Яростные возгласы старого герцога и подлые мольбы Оливеротто вскоре замолкли, потому что осужденных поспешно увели прочь. Но страшное молчание и взор, кинутый Паоло Орсини на изменника Цезаря Борджиа, когда он покидал комнату со своим стражем, долго нарушали одинокое раздумье Макиавелли.

– Вот мщение, которому я, как обещал тебе в Имоле, задумал подвергнуть врагов твоих повелителей, – сказал Борджиа своему бывшему наставнику, хохоча в избытке своего торжества. – В Риме у меня собственные враги. Они с содроганием услышат об этих событиях и запляшут теперь под мою дудку. А теперь, если у тебя хватит духа видеть применение в жизнь твоих уроков, то пойдем посмотрим, как будут уничтожены эти варвары в Борго.

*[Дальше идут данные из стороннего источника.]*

Each point is reached from the start by the listed moves, each made once or not at all, plus a little noise. Say if it took an odd or an even number of moves. Then give how often each move was made.

Moves:
(1): [ 77  -9 -11   4]
(2): [ 10  72  -7 -48]
Start: [-20 -17   6  19]
Points:
[ 66  45 -16 -29] -> even (1, 1)

Moves:
(1): [ 46  -7   6   4   7   6  11  -2   1   0 -13]
(2): [  1  44  11  -8   0 -16   2  11   2   1  -9]
(3): [ -1  -6  31  -6   7  -1 -10   2  -1  -2   0]
(4): [-8  1 14 56 -5 -6 12 -6  0 -1 -6]
(5): [ -3  13 -18  13  59  11  -2   0  18  -4   9]
(6): [ -2  16   3   0 -12  44 -11   5 -15   5  -4]
(7): [-16  -3  14 -11   9  10  54   2  -1   7  16]
(8): [ -2  -9  -2   2  -4   7  -2  53  -9 -18   0]
(9): [  3  -8   5   0 -17  13  -5  13  52  -4  -4]
Start: [  3  -5 -12 -24  22 -18  11  24   9  -8 -20]
Points:
[-26  18  35  27  81  43  54  26  12   0  -5] -> odd (0, 0, 1, 1, 1, 1, 1, 0, 0)
[  7 -14 -10 -19   3  -8   9  38  62 -13 -24] -> odd (0, 0, 0, 0, 0, 0, 0, 0, 1)
[-15  -7 -11 -22  73  18  59  92  69 -25  -1] -> even (0, 0, 0, 0, 1, 0, 1, 1, 1)
[ 31 -37  40 -38  29  21  58  95  47 -23 -23] -> odd (1, 0, 1, 0, 0, 0, 1, 1, 1)
[ 21 -13  33  35  79  16  69  33  81  -9 -20] -> even (1, 0, 1, 1, 1, 0, 1, 0, 1)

Во время описанных происшествий и городе Синигалии Реджинальд был занят приготовлениями к очистке крепости, но ответ на его предложение сдаться растерзал ему сердце. Он надеялся, что его раскаяние и старания в пользу союзников должны были смягчить Паоло Орсини. Однако, бегство было невозможно для него, а потому он был бы вынужден настаивать на своих прежних условиях. Его беспокойство усиливалось при мысли, что он унизился перед своим заносчивым врагом, герцогом Романьи, и что ему нельзя рассчитывать на свою безопасность.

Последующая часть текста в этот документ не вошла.